Tom Sellar, associate editor of Theater, has also contributed to TheatreForum, P-Form, and the New Novel Review.

Jonathan Shandell is a student in the dramaturgy and dramatic criticism program at the Yale School of Drama.

Alisa Solomon is the author of Re-Dressing the Canon: Essays on Theater and Gender (Routledge), winner of the 1998 George Jean Nathan Award.

George Tabori was born in Budapest in 1914. His many plays, screenplays, novels, and poems include The Emperor’s Clothes, The Cannibals, Clowns, and Mein Kampf: A Farce.

Holger Teschke writes, translates, and directs theater in Berlin and South Hadley, Massachusetts. In addition to directing his own plays and radio plays, he has also directed plays by Müller, Büchner, Lenz, Beckett, and Christoph Hein. As chief dramaturg at the Berliner Ensemble, Teschke has worked with Heiner Müller, Peter Palitzsch, and Robert Wilson.

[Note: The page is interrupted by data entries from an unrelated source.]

Rows are points. Each copy is the shape, with its points in the same order, turned, moved and blurred by noise. Is it also mirrored, or only turned?

Shape (5 x 2):
0.030	0.004
-0.003	0.015
0.044	0.026
-0.004	-0.039
-0.073	-0.014
Copy 1 (5 x 2):
0.001	-0.021
-0.007	0.011
-0.021	-0.033
0.044	0.009
0.019	0.075
Copy 1 is: mirrored
Copy 2 (5 x 2):
-0.037	0.009
-0.002	0.013
-0.046	0.032
-0.014	-0.039
0.060	-0.031
Copy 2 is: mirrored

Shape (6 x 3):
0.041	-0.061	-0.001
-0.017	0.021	0.033
0.040	0.028	-0.012
0.037	0.020	0.033
-0.019	0.000	-0.027
0.045	-0.056	0.005
Copy 1 (6 x 3):
0.055	-0.017	0.017
-0.039	0.026	0.044
0.024	0.063	0.027
0.014	0.035	0.063
-0.013	0.028	-0.013
0.055	-0.018	0.022
Copy 1 is: only turned
Copy 2 (6 x 3):
0.053	-0.003	0.028
-0.047	-0.014	-0.009
0.010	-0.008	-0.052
-0.004	-0.042	-0.029
-0.016	0.040	-0.013
0.051	-0.011	0.025
Copy 2 is: mirrored
Copy 3 (6 x 3):
0.050	-0.055	-0.018
-0.015	0.028	0.014
0.051	0.036	-0.016
0.036	0.018	0.029
-0.009	0.013	-0.048
0.045	-0.048	-0.005
Copy 3 is: only turned
Copy 4 (6 x 3):
0.015	-0.053	-0.031
-0.021	0.015	0.045
0.034	0.032	-0.001
0.028	0.006	0.038
-0.032	0.023	-0.018
0.023	-0.052	-0.018
Copy 4 is: only turned

Shape (9 x 6):
0.050	-0.052	-0.019	-0.029	0.028	-0.062
-0.038	0.038	0.040	-0.058	-0.022	-0.005
-0.021	-0.022	0.021	0.025	-0.052	0.010
-0.014	-0.050	0.032	0.017	0.018	-0.038
-0.009	0.033	-0.029	-0.059	-0.004	0.021
-0.043	0.016	0.019	-0.018	-0.016	0.027
0.013	0.031	0.047	-0.060	0.024	0.032
0.017	0.041	-0.022	-0.037	-0.028	0.004
0.011	0.013	-0.008	0.033	-0.005	-0.010
Copy 1 (9 x 6):
0.022	-0.008	-0.036	-0.076	0.020	-0.024
0.003	0.053	0.043	-0.006	-0.065	0.033
-0.010	0.007	-0.047	0.031	-0.042	0.047
-0.019	0.040	-0.052	-0.032	0.014	0.031
0.007	-0.009	0.061	0.006	-0.031	0.000
-0.016	0.025	0.024	0.026	-0.033	0.045
0.047	0.033	0.060	-0.016	-0.012	0.055
0.033	-0.005	0.028	0.017	-0.042	-0.012
0.016	0.017	-0.028	0.032	0.004	-0.002
Copy 1 is: mirrored
Copy 2 (9 x 6):
0.024	-0.030	-0.014	0.051	0.047	-0.017
-0.039	0.048	0.027	-0.014	-0.041	-0.027
0.010	-0.035	-0.010	-0.040	-0.058	-0.039
-0.023	-0.067	0.020	-0.003	0.011	-0.038
-0.007	0.051	-0.013	-0.006	-0.021	0.035
-0.028	0.001	0.011	-0.037	-0.050	0.006
-0.003	0.046	0.062	-0.024	0.007	0.008
0.010	0.046	-0.022	-0.015	-0.022	0.006
-0.005	-0.023	-0.040	-0.046	0.009	-0.015
Copy 2 is: mirrored
Copy 3 (9 x 6):
-0.002	0.005	-0.076	-0.055	-0.062	-0.023
-0.045	0.006	0.033	-0.015	0.037	-0.074
-0.003	-0.018	0.054	0.023	-0.040	-0.005
-0.041	0.030	-0.018	0.010	-0.067	-0.014
-0.024	-0.016	-0.002	-0.041	0.052	-0.022
-0.040	0.006	0.038	0.000	0.020	-0.022
-0.023	0.050	0.028	-0.073	0.033	-0.045
0.019	-0.026	0.001	-0.030	0.038	-0.036
0.023	0.013	-0.017	0.019	-0.005	0.005
Copy 3 is: mirrored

Jack Zipes is professor of German literature at the University of Minnesota. He has written numerous essays on contemporary German and Austrian drama, translated German and French plays, and is currently working on a book about the cultural relations between Germans and Jews since 1945.

Footnotes

* The pieces by Mark Lord, Suzan-Lori Parks, Erik Ehn, and Thalia Field grew out of these writers’ participation in the Brooklyn Academy of Music’s BAMdialogues with Mac Wellman, presented in January and February 1998 as part of a three-year BAM project made possible by a grant from the Lila Wallace-Reader’s Digest Fund.